For scalability and performance, files written to Scratch use a progressive file layout in which at certain size boundaries different types of storage or more storage targets overall are recruited to storage parts of a file.
Automatic File Purging
Scratch is not a persistent storage location for users data. Scratch provides a 90 day grace period after a file was last written to before the file is removed automatically from the file system.
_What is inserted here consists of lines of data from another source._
Rows are points. The points of each table are mixes of a few directions, plus a little noise. Count the directions of each table, and those that both share. Where both have some left over, give the other angles between the two spaces (their principal angles), to ten degrees, smallest first.

First, 7 rows:
[[-55  51 -66]
 [ 33 -30  38]
 [-23  21 -27]
 [ 38 -35  45]
 [-48  44 -56]
 [ 16 -14  19]
 [ 39 -37  46]]
Second:
[[ -6 -64  53]
 [ -3 -29  23]
 [ -6 -60  49]
 [  8  80 -66]
 [  7  65 -53]
 [ -1 -10   8]
 [  2  18 -14]]
Directions: first 1, second 1, shared 0; angles 40

First, 6 rows:
[[ 73 -38   3 -14   9  78]
 [-69  22 -14  -2  54 -35]
 [-15  20  11  15 -57 -50]
 [ 10  -4   2   0  -7   5]
 [ -2   9   7   7 -33 -21]
 [  2  -8  -7  -8  37  24]]
Second, 8 rows:
[[  14   33    0  -22   32   -4]
 [  34   29   16   -6  -31  -18]
 [  11   21   20    0   15   -1]
 [   1  -14  -17    0  -30   -5]
 [ -41  -36   62   58   27   26]
 [   6   14   20    3   12    0]
 [   7   12   19    3    6   -2]
 [ -35  -61 -121  -35  -32    2]]
Directions: first 2, second 3, shared 1; angles 90

First (10 x 9):
[[ 47 -13  44  -4  12  12  24  13  -1]
 [-14  18 -91  39  57  54 -19  20  -5]
 [-11 -30  36 -28 -12  12 -33 -13  -8]
 [ -7  -7   5  -6  -3   4 -10  -4  -1]
 [-16   8  -4   6 -25  -8  18   1  24]
 [  1 -31  44 -23 -11  21 -17  -5   1]
 [  4  26 -17  -5   4 -69  -6 -18 -37]
 [ 29  23 -12   6  23 -44  11  -2 -31]
 [-61 -12 -10  -4 -42  27 -17  -8  39]
 [ 28  17   5  19  -2  -8  49  16  19]]
Second:
[[  2   0   0   1  -2  -1   1   1   0]
 [-18  16  16  -5  29   2   9 -21  13]
 [  4  -3  -4   1  -7  -1  -1   3  -3]
 [ 17 -16 -15   6 -28  -2  -9  20 -12]
 [-71  68  63 -26 121   8  38 -90  50]
 [  5  -6  -6   4 -10  -1  -3   7  -4]
 [  5  -5  -5   2  -9   0  -4   7  -3]
 [ 38 -36 -35  14 -65  -5 -20  47 -27]
 [ 10  -8  -7   2 -15  -1  -5  11  -6]
 [  9 -10  -8   3 -17  -2  -5  12  -7]]
Directions: first 4, second 1, shared 0; angles 90

First, 10 rows:
[[ 25  32 -59 -17  -7 -14 -24 -22  -4  21 -31  22]
 [ 14  63 -33 -22 -10 -31 -24 -18   3  32 -46  27]
 [-42  17  -5   7 -11   0 -49  24  36  20 -13 -56]
 [-14  47  41 -20 -24 -33   1  -4   3  13  -9  33]
 [ 33 -48  34  40  84  34  62  20   5  -1 -17 -26]
 [ 22 -55  -9   2  -6  17  18  12  16  -3  30  -2]
 [  1 -38  35  -7 -27   3  27   9   1 -17  48  19]
 [-61 -46  64  32   6  30   8  22 -12 -51  51 -54]
 [ 17  21 -31 -14 -10 -11  -3 -30 -32 -11  -5  39]
 [  6   5 -37   2   5   6 -15 -12 -13  -4  -9  -4]]
Second, 10 rows:
[[-14  -3  32  -7 -20 -33  47 -13  -8  -4  20  37]
 [ 33  -5  45 -33 -39  21 -46  60  22  -6  40 -20]
 [ 26 -15 -14  16  44  -9  62 -20 -24  -2 -18  16]
 [-45   3  -8   7 -18  -4 -19 -14  20  11  -1  -3]
 [-22 -12 -49   7 -17  18 -47 -14  52  36 -14  -4]
 [ -9 -26 -26  10  -1  -4  21 -17   1   0   8   6]
 [ 57   6 -53  40 121  34  27 -10 -52 -12 -70 -42]
 [-28  11  74  -3 -11 -18  22  23 -12 -21  24  -9]
 [ 20  31  28 -26 -22   1 -32  17  14  13  -3  17]
 [-20  10 -29 -11 -36  -4 -35 -13 -12 -14  16   2]]
Directions: first 5, second 6, shared 4; angles 30

First, 9 rows:
[[-73 -57  60  -1 -45  12 -55 -45  53 -37  17 121 -50   5  -1  -3  59  42]
 [-27 -22  26  -5 -16   3 -22 -16  19 -11  12  46 -19   0   5   5  28  12]
 [ 52  35  -9 -46  38 -19  25  45 -43  51  39 -72  33 -16  48  52   8 -60]
 [ -8  -7   9  -4  -5   1  -7  -4   6  -2   6  15  -6   0   4   3  10   2]
 [ 17  11   3 -24  13  -8   6  17 -15  21  22 -21  10  -8  25  26  12 -25]
 [ -5  -2 -10  20  -6   6   2  -9   6 -14 -21   3  -2   6 -21 -22 -18  16]
 [ 26  23 -41  27  13   2  27   9 -15  -1 -36 -51  20   6 -28 -28 -51   3]
 [  5   5 -15  16   1   3   8  -1  -2  -6 -18 -12   4   4 -16 -17 -21   7]
 [ 14  13 -23  15   7   1  15   5  -9  -1 -20 -29  11   3 -16 -16 -29   2]]
Second (10 x 18):
[[ -2 -22  12  29  -8  27 -16   5  10   4  29 -13 -49  16   5 -48 -13 -15]
 [ 16  -3  10  22  -8  22 -12  50  -6  40  17 -53 -12  -5   9 -23  -9 -34]
 [ 35  -6 -16  -1  30  -5  24  57  -4  70   2 -69  -4 -11 -12   8 -24 -50]
 [ 24  23 -10 -52  46 -17  19 -33 -42   5  51   2  23  13  58  43  10 -18]
 [ -9  -5 -15  -2   9 -12  12 -26   9 -14 -23  25   5   5 -21   5  -9  22]
 [ -8   4  -2  57 -37  30 -19  16   5 -18 -32 -21  -2   3 -26 -58 -26  19]
 [-29   3   7  -9  -4   5 -19 -46 -15 -16  -4  61  38  10  16  15  15  42]
 [ -3  33 -18  40 -37   7   1 -13   2 -72 -48  -9  12   3 -28 -42 -22  39]
 [-16  -5  23 -40 -17 -36   2   3  33 -25 -10  41  -7 -28 -10  54  52   5]
 [ -7 -21  10 -42  26 -22   7 -13   8  26  20  36  -4  -4  10  47  25  -9]]
Directions: first 2, second 6, shared 2

First (9 x 24):
[[ -9   2  -7 -20   4 -15  -7  43   5  -2  -8  -8   6   2   0   6  21   2
    1   2  -8  -6  -9 -18]
 [  7  -1   5  14  -3  10   5 -31  -4   1   6   6  -4  -2   0  -5 -15  -2
   -1  -2   5   5   6  13]
 [ -2   0  -2  -5   1  -3  -2  11   1   0  -2  -2   1   1   0   1   5   1
    0   1  -2  -2  -2  -4]
 [-26   5 -19 -56  10 -41 -18 121  14  -5 -22 -23  17   6   1  18  59   7
    4   6 -21 -18 -25 -50]
 [ 19  -4  14  40  -7  30  13 -87 -10   4  16  17 -12  -4   0 -13 -43  -5
   -3  -4  15  13  18  36]
 [ 16  -3  12  35  -6  26  11 -76  -9   3  14  15 -11  -4   0 -11 -37  -5
   -3  -4  13  11  16  31]
 [  4  -1   3   8  -1   6   3 -18  -2   1   3   4  -2  -1   0  -3  -9  -1
   -1  -1   3   3   4   7]
 [  2   0   2   5  -1   4   2 -11  -1   1   2   2  -2  -1   0  -2  -5  -1
    0   0   2   2   2   4]
 [-11   2  -8 -23   4 -17  -8  49   5  -2  -9  -9   7   2   0   7  24   3
    2   2  -9  -7 -10 -20]]
Second (9 x 24):
[[  0   2   3   2   1   1   3   2  -1  -1   1  -2   0   0   2   0  -1  -3
   -1   0  -1  -2   1  -1]
 [ -1  -4  -6  -3  -2  -3  -6  -4   2   2  -2   3   0   1  -4   0   2   6
    1   0   2   4  -2   2]
 [ -5 -24 -39 -22 -17 -17 -43 -27  11  17 -17  22   3   6 -29  -2  13  43
    7  -3  12  29 -13  13]
 [ -4 -19 -31 -17 -13 -13 -34 -21   9  13 -13  17   2   5 -23  -1  10  34
    5  -2   9  23 -10  10]
 [  8  39  64  36  27  28  70  44 -19 -27  28 -36  -4 -10  48   3 -21 -71
  -11   4 -20 -48  21 -21]
 [  5  24  39  22  17  17  43  27 -12 -17  17 -22  -3  -6  29   2 -13 -44
   -7   3 -12 -29  13 -13]
 [ -3 -14 -23 -13  -9 -10 -25 -16   7  10 -10  13   2   4 -17  -1   7  25
    4  -2   7  17  -7   7]
 [ -3 -15 -24 -13 -10 -10 -26 -16   7  10 -10  13   2   4 -18  -1   8  26
    4  -2   7  18  -8   8]
 [  2  10  16   9   7   7  17  11  -5  -7   7  -9  -1  -2  12   1  -5 -18
   -3   1  -5 -12   5  -5]]
Directions: first 1, second 1, shared 0; angles 90

First:
[[ -10   -8  -17   32  -41   -9    7  -44  -39   49   59  -22  -51   62
    -3  -33   11    1   96  -36   70   34  -53  -82  -22   33  -17  -44
    23  -48   26  -18]
 [   4    2    5  -11   14    1   -3   14   12  -16  -19    6   16  -20
     1   10   -4   -1  -30   12  -24  -11   16   26    8  -12    6   14
    -7   15   -8    6]
 [  10    8   18  -34   44    9   -8   46   42  -50  -59   22   55  -65
     3   35  -11   -2 -100   37  -74  -37   56   85   23  -35   19   46
   -25   50  -27   19]
 [   8    5   14  -25   33    8   -7   35   32  -42  -47   19   42  -51
     1   27   -9   -2  -79   29  -57  -30   44   68   18  -27   15   36
   -19   41  -23   15]
 [   3    1    2   -4    6    1   -1    4    5   -6   -9    3    7   -8
     0    4   -1   -1  -12    4   -9   -4    6   12    4   -4    3    5
    -4    7   -3    2]
 [  -6   -4   -8   16  -21   -3    3  -22  -21   25   30  -11  -25   31
    -2  -17    6    1   49  -18   37   18  -28  -41  -12   17  -10  -23
    13  -25   14   -9]
 [  -3   -1   -4    8  -10   -2    2  -10  -10   11   14   -4  -12   15
    -1   -8    2    0   23   -8   17   10  -12  -19   -5    8   -5  -11
     6  -11    4   -3]
 [  -6   -4  -10   18  -23   -5    5  -25  -23   28   34  -12  -29   34
    -1  -18    6    1   55  -19   40   20  -29  -47  -13   19  -10  -24
    14  -28   15  -10]]
Second:
[[ -30   22  -10   26  -63   -3   -1   30   -6   12   13   -1    1   20
     0  -29  -51   17    2  -11   23   10    0  -30    1    7    0  -21
   -21  -19   21  -28]
 [   9  -15   -4    3    9   -3    6  -38  -20   22   26  -12  -29   25
    -1   -5   32   -7   53  -15   29   16  -30  -32  -14   16  -10  -15
    21  -18    3    5]
 [ -16   14   -4   10  -31    1   -4   28    5   -2   -5    4   12   -2
     0  -10  -35   10  -19    2   -1   -3   11    1    5   -3    5   -3
   -18    0    7  -13]
 [   8  -12   -3    1   13   -1    3  -30  -15   13   16   -8  -20   16
     0    0   28   -7   36   -8   17    9  -20  -19   -9   11   -9   -7
    18  -12    1    4]
 [ -26   23   -4   18  -49    0   -4   47   11   -5   -9    6   20   -4
     0  -18  -59   17  -31    2   -3   -5   19    2   10   -8    9   -6
   -29   -1   13  -22]
 [  59  -49   16  -50  121    4    6  -73   -2  -11  -13   -2  -19  -23
     0   50  113  -33   21   13  -27   -6  -14   37   -8    0   -9   31
    47   24  -39   54]
 [  -1   -7   -8   13  -13   -3    3  -29  -21   24   29  -12  -29   32
    -1  -15   14   -2   52  -18   35   18  -30  -40  -13   16  -12  -21
    16  -25   11   -5]
 [  -2   22   15  -22   14    9   -9   66   46  -53  -62   24   62  -64
     2   25  -38    7 -111   37  -72  -37   61   80   27  -36   22   42
   -38   49  -20    7]]
Directions: first 1, second 2, shared 1

First:
[[ 27  32 -15  -9  18   2 -16  31 -29   2  14  20 -48  11   7   0 -44  -8
   -7 -17   9 -44 -19 -15  -8 -24   1  23 -44  12  -2  31]
 [ 50  51 -30 -20  36  17 -38  54 -44   0  23  36 -96  28  15  16 -95  -3
  -18 -25  13 -82 -31 -25 -30 -49  -6  33 -74  31   2  56]
 [-46 -39  32  27 -39 -39  50 -46  27   5 -22 -34 109 -41 -18 -44 121 -19
   29  17  -6  82  23  20  58  55  21 -14  60 -48 -14 -51]
 [ 10   1 -10 -12  14  28 -23   7   5  -5   5   8 -40  22   7  34 -52  21
  -17   1  -3 -23   0  -2 -37 -20 -17 -11  -6  27  13  11]
 [ -6  24  14  27 -22 -76  47  10 -42  16  -3  -4  65 -50 -12 -92 104 -67
   39 -19  16  26 -17  -5  94  32  49  50 -22 -61 -38  -3]
 [-25 -37  11   2 -10  19   3 -32  40  -6 -12 -19  29   3  -4  24  14  25
   -4  20 -13  35  23  15 -17  15 -14 -35  48   4  11 -30]
 [-34 -55  13  -2 -12  39  -3 -48  63 -11 -16 -25  29  12  -4  50   3  47
  -12  33 -20  45  34  23 -40  15 -28 -59  72  17  23 -41]
 [ 24  23 -14 -10  18  12 -21  25 -19   0  11  17 -49  15   8  12 -50   2
  -10 -10   5 -40 -14 -11 -19 -24  -5  13 -35  18   4  26]]
Second:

Parameters of the automated file purge
Only files under ~/koa_scratch/ or /mnt/lustre/koa/scratch/${USER} will be subject to purge
Files and folders not modified for *90 days* will be deleted from scratch
The purge process will run daily
The process cannot be paused for individual users and files that are removed cannot be recovered
In the case the file system still does not drop below the 85-90% threshold, ITS-CI will contact users who have large occupancy of the scratch to voluntarily reduce their usage and/or purge files from oldest to newest until we have gotten back below 70% usage of scratch.
Details
Scratch, or more specifically, Koa Storage utilizes Lustre with ZFS as its underlying file system. For transport to Koa, it also utilizes RDMA using multiple servers all connected at 200Gbit Infiniband. The ZFS components are setup to provide the same zstd-3 compression seen on the home file system providing space savings and in some cases faster access to file as you are needing to read less data from slower storage medium. The underlying storage system utilizes a mixture of spinning enterprise hard drives (HDD) and Solid State storage, (SAS SSD and NVMe).
Meta Data
Meta data is stored in separate targets from the files data, which for performance reason is entirely using Solid State Drives. The meta data is split up among multiple targets, which are then served out by different servers. In case of a server failure, “failing-over” the storage to another server is possible allowing for minimal down time. Each folder is assigned to one of the Meta Data storage targets and all files under it are also assigned to that target. Load balancing is done in some cases to try and balancing the different meta data targets so they do not grow too out of sync size wise.
Object Data
Object data is stored is storage on a mixture of spinning enterprise hard drives, SAS Solid State Drives and NVMe. Of the current storage (7 PB), about 1/7th of Koa’s object data storage is either SAS SSD or NVMe.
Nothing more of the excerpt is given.